Alfred helps rebuild houses, barns and farms. Eventually Arthur decides he wants him to stay in London, and so he works there as well. He's always liked construction work. It's something with such a tangible effect. People are so grateful for their new houses or water lines.

He only ever sees Ivan once in a while, from a great distance away. He looks practically sick at having to be embroiled in all this at world meetings. The meetings are just a general thing, only truly continued with because Ludwig likes them.

Of course, Alfred shouldn't be at the meetings at all... thank goodness Arthur and Francis are way too suspicious to use mortals to keep tabs on Alfred. Mortals are too fragile and untrustworthy, they can be manipulated and infiltrated in mere moments].

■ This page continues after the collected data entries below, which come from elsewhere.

In the rows, 128 means zero.
Each row has two labels, one from each of two sets.
[147 137 149 111  87  69  59 121 151 134 142 148 107 124 136 108 169  99
 175 146  94 144 149 114  90 121 120 153  86 138  93 123 115 126 138 123
 160 133 133 136 122 132 135 157 130 127 135 123 127 127 112 106 110 119
 154 132  97 137 130  93 109 110 110 137]
N + U
[131 144 148 107 109 105 121 100 128 121 150 145 126 126 108 124 209 100
 130 137  93 128 153 120 127 101 119 130 111 144 193 137 121 114 115 118
 122 114 138 121 151 121 152  94 175 111 112 117 131 126 120 100 120 135
 126 147 138 123 131 115 128 102 123 129]
N + U
[120 135 153 138 113 101  76 101 127 137 167  94 129 111 104 125 188  74
 140 136 101 126 143 112 137  94 114 128 139 141 125 159 150 112 144 115
  88 128 111 134 142 108 142 138 176  92 110  99 145 123  87 110 133 124
 122 148 154 111 103  89 100 108 114 112]
Q + Y
[128 118 138 127 110 112  89 130 138 130 156 119 113 116 121 120 151 115
 141 133 112 126 139 118 125 122 125 135 126 125 103 128 130 123 149 116
 122 134 127 133 126 126 135 160 138 118 128 119 131 139 101 116 129 125
 130 135 120 122 122 106 113 117 114 121]
Q + Y
[108 153 169  98 145 163 148  82 122 130 163 137 119 149 112 135 244  67
 139 148  97 141 150 120 172 101 118 136 139 135 200 161 128 120  93 109
 103  99 109 118 164 146 172 118 180 121 137 128 129 134 109 136 143 146
 122 174 147 123 123  95 143  73 139 113]
N + U
[145 105 149  98 155 100 131  89 124 137 145 150  89 177 129 137 159 131
 138 119  63 129 121 127 156 106 126 157 128 143  92 134 104 145 112 110
 185 159 139 142 141 141 191 104 163 123 138 128 149 136 180 153 139 142
 101 149 111 141 147 123 153  69 122 121]
N + L
[150 114 148 115 120 120 100 121 138 132 117 166 113 144 150 131 163 123
 130 120  92 126 121 134 133 139 125 171 105 111  74 126 110 131 125 120
 155 152 150 142 116 128 168 149 123 135 132 137 130 139 152 146 131 114
 133 148  97 145 140 109 149 113 114 126]
N + R
[145 113 159 122 160 126  97  87 139 148 149 119 109 181 144 169 151 128
 112 124  58 139 121 139 154 105 127 169 136 122  32 140 120 161 104  90
 160 159 134 142 102 124 177 159 140 132 124 124 133 139 148 172 143 137
  96 119 120 130 146 100 158  67 106 102]
N + L
[130 116 172 113 123 109 119  77 123 138 158 130 121 122 119  98 207  84
 138 144  94 132 155  98 138 108 129 145 119 151 155 166 147 104 151 117
 108 124 110 134 157 127 187 128 179  96 122 121 145 127 113 101 138 126
 132 187 131 129 130  89 124 107 126 120]
N + Y
[148 147 153 124 159 142 127  79 132 147 155 104 121 178 162 141 156 134
 108 142  76 139 128 132 154 120 133 164 146 138  55 156 152 148 109 107
 145 137 114 136 120 129 173 138 146 123 119 117 122 157 132 154 139 142
 113 132 132 134 128 102 156  68 124 105]
N + R
[127 106 156 111 177 121 147  76 112 141 172 142 111 155 129 116 165  99
 147 136  91 130 156 105 156 102 131 132 138 160 118 153 139 117 143 121
 157 133 118 132 166 152 176 125 176  96 138 132 141 136 132 125 125 157
 111 193 117 129 138 102 126  81 125 119]
N + Y
[119 125 161 107 155 172 176 114 105 128 136 113 136 143 108 138 145 121
 108 125 139 118 133 109 155 117 130 116 146 126 173 160 147 105 121 121
 100 125 113 125 152 145 159 110 169 119 118 128 146 118 126 129 147 132
 114 166 148 123 125 131 123 133 144 123]
N + Y
[144 109 149 134 132 103  93 104 133 136 159 103 121 151 135 150 141 130
 105 122  66 122 115 130 136 130 122 157 134 128  40 138 115 138 137 108
 141 159 136 144 109 117 168 151 153 115 118  97 144 134 136 139 126 121
 101 126 118 148 132 112 138  95 101 109]
Q + R
[133 140 150 108 135 124 146  99 124 138 156 110 120 152 119 140 148 103
 124 136 110 138 148 111 146 122 134 127 150 141 115 164 139 133 116 115
 118 128 105 129 143 128 158 135 167 120 137 126 141 136 130 129 130 134
 114 124 142 139 124 108 119 103 127 124]
N + Y
[124 129 167 108 158 114 121  71 123 140 154 138 103 148 134 105 180  89
 170 143  95 137 162 106 143  97 123 134 129 159 119 153 142 110 141 120
 159 129 118 129 160 144 170 130 155 110 136 131 140 132 119 125 131 145
 124 194 128 123 124  97 117  88 131 123]
N + Y
[116 126 163 132 154 137 100  79 115 148 166 122 116 135 123 104 190  70
 159 156 111 133 153 100 147  96 113 124 146 157 125 150 153 119 158 120
 106 117 112 137 160 133 151 146 154  89 136 110 142 126  77 114 135 142
 128 191 143 107 111  83 111  96 129 116]
Q + Y
[121 124 151 140 116 107  91  95 123 141 132 102 139 100 122 118 170 104
 105 125 100 123 131 117 122 121 125 135 109 133 131 151 147  96 155 131
  97 143 127 141 144 106 150 103 155  89 105 113 149  99 110 104 125 106
 135 167 144 132 108 120 125 129 122 119]
Q + Y
[130 112 150 116 169 157 161  90 124 140 152 124 114 173 146 143 138 128
 131 131  90 134 127 119 159 127 133 135 151 140  65 151 131 146 117  97
 154 134 129 132 129 145 179 160 133 131 143 123 137 148 145 158 146 147
 103 151 107 139 146 103 139  85 126 115]
N + R
[103 119  97 131 133 130 118 181 135 103 146 158 111 109  76 105 131 104
 185 121 145 151 137 150 131 102 112  98 131 143 213  84  64 141 129 134
 149 124 156  89 131 138  70 115 118 119 138 132 120 109 111 123 116 165
 103 127 123  94 135 140 127 112 123 139]
Q + Z
[ 87 110 111 123 186 164 146 154 120 129 107 128 114 129 100 127 105 106
 162 128 144 142 131 139 160 111 100  96 143 127 178 115  97 127 111 129
 124 130 153 116 142 142  99 104 121 121 136 128 143  94 132 146 122 154
 108 133 154 112 134 146 128 143 148 129]
Q + Z
[146 135 135 121 128  64 108  77 125 139 186 114 117 133 121 111 185  89
 141 135  79 114 163 121 132 100 118 124 123 177 126 134 141 124 158 117
 142 124 111 139 156 130 144 106 171  99 126 109 139 133 111  96 107 136
 112 144 133 115 130 109 112  76 106 126]
Q + U
[134 112 140 143 112 156  39 129 152 125 148 122 133 120 145 168 141 151
 106 132 104 118  92 126 129 137 130 162 133  99  46 126 119 138 143 113
 113 150 131 139 105 109 153 187 118 136 106 117 115 140  88 142 151 117
 125 138 107 125 127  94 139 111  96 120]
Q + R
[144  99 119 130 165 120 144  93 140 119 147 149 107 157 148 137 123 153
 100 108  92 130 114 140 155 129 134 140 139 150  78 110 102 138 120 118
 190 149 156 129 119 136 162 120 131 135 140 137 120 143 172 159 141 162
  91 142  92 139 156 144 166  73 116 119]
N + R
[125 120 157 128 128 115  89  81 123 144 169  94 138 120 116 132 187  86
 117 142  88 126 142 108 142 103 115 140 139 137 100 177 151 107 149 103
  88 138 119 135 149 108 167 119 191  90 109  98 162 127  91 113 135 121
 114 167 135 120 105  90 113 100 108 112]
Q + Y
[133 108 148 124 108 183 106 169 142 127 112 112 126 102 135 181 107 146
 102 117 137 115  87 127 130 158 139 158 134  60  42 138 116 137 110 117
  85 149 149 133  88 108 155 195 109 141 121 124 139 128 134 158 163  94
 131 113 119 145 128 111 130 160 112 131]
N + R
[133 131 161 121 137 135  76  91 144 133 170 135 105 164 137 145 218  96
 146 145  62 147 134 129 151 114 114 162 138 131  78 131 107 154 101  91
 146 223 139 137 116 116 171 163 148 134 122 115 119 140 111 171 147 144
 101 147 118 121 145  77 156  51 105 111]
N + L
[109 102 145 136 188 177 132 101 130 140 144 141 111 149 140 112 141 115
 131 124 102 140 120 132 161 121 141 141 152 136 105 137 119 147 125 115
 145 140 138 132 129 134 150 143 120 123 133 128 127 107 120 154 147 151
 114 172 122 115 138 108 147  92 130 106]
N + L
[147 116 149 102 124  86 135  70 117 122 175 163 108 132 124  98 234 105
 129 121  75 123 172 105 142  91 130 134 101 183 162 149 118  94 154 137
 150 131 129 133 169 146 189  76 188  89 133 123 135 143 114  87 119 152
 115 222 117 125 109 114 137  84 117 124]
N + Y
[129 116 141 137 152 160 111 113 136 131 147 117 132 147 136 157 138 136
  97 121  95 129 108 138 144 130 124 150 149 118  66 137 137 143 127 108
 118 148 128 134 111 113 159 158 133 120 123 109 134 139 118 159 143 129
 108 132 124 119 134 123 150  96 107 101]
Q + R
[118  94 144 120 124 121 100 120 113 126 139 159 119 102 107  84 175  99
 144 125 130 121 132 108 133 103 110 121  96 141 171 144 117  78 172 132
 119 136 142 126 148 132 151  96 139  85 126 129 151 115 111  88 132 129
 127 183 118 122 120 122 118 136 130 137]
Q + Y
[125 131 167 110 114 148 128 109 121 129 144 132 137  95 112 137 201  96
 123 137 121 117 134 100 140 110 122 139 127 121 167 168 139 104 127 123
  76 122 110 123 151 112 169 137 181 103 109 125 149 127 103 112 141 117
 134 177 134 123 110 100 116 127 129 121]
N + Y
[123 136 145 136 103 106  54 114 143 133 153 134 123 117 122 123 188  91
 144 136  90 144 139 131 115 112 115 147 114 129 119 125 124 131 134 113
 116 131 128 149 118 109 129 139 130 113 108 111 127 123  92 122 129 109
 130 171 132 122 124  92 133 103 110 117]
Q + U
[141 103 160 117 154 163 118 110 124 142  95 151 123 135 170 124 131 147
 125 130 132 124 112 116 124 133 150 149 118 110  59 102 133 153 135 130
 156 149 143 132 114 139 176 154  95 124 137 142 129 133 146 144 157 118
 145 179  88 152 124 119 148 135 134 121]
N + R
[121 143 164 110 122 118 104  91 124 139 138 109 117 130 110 122 192  70
 159 151 110 133 153 103 133 114 123 134 125 136 145 155 140 106 136 121
  99 122 114 122 154 132 152 134 163 109 117 118 142 112  99 115 131 126
 135 168 146 125 108  89 102 118 130 113]
N + Y
[137 108 145 145 168 117 113  83 126 159 135  83 138 168 164 172 100 145
 104 123  73 124 115 123 146 137 131 151 148 127   4 144 162 136 117  92
 143 171 131 146 100 117 166 142 142 124 115 105 148 126 149 169 137 115
 102 106 149 138 158 118 140  96 118 105]
Q + R
[135 125 149 127 150 131 116 103 135 132 158 132 103 168 145 142 158 129
 133 134  75 139 131 127 152 131 137 155 142 131  60 137 112 147 114 102
 166 142 134 143 123 131 169 167 142 138 156 121 123 143 131 158 138 154
 119 137 110 133 150 105 149  73 112 113]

So Alfred sneaks out. He never gets very far, because they come back pretty quick from the meetings. But he does get as far as meeting with Lovino at the border of Spain and France. [He never ever goes to meetings, seeing them as hilariously stupid].

Lovi assures him it will all blow over, oblivious to Antonio-who's lurking a street corner away, watching them.

Thankfully, it's not for current affairs, his own revolutionary problems, or politics. It's just because he's livid with jealously when Lovi deigns to talk to other nations, as he rarely does it. Alfred feels bad for him.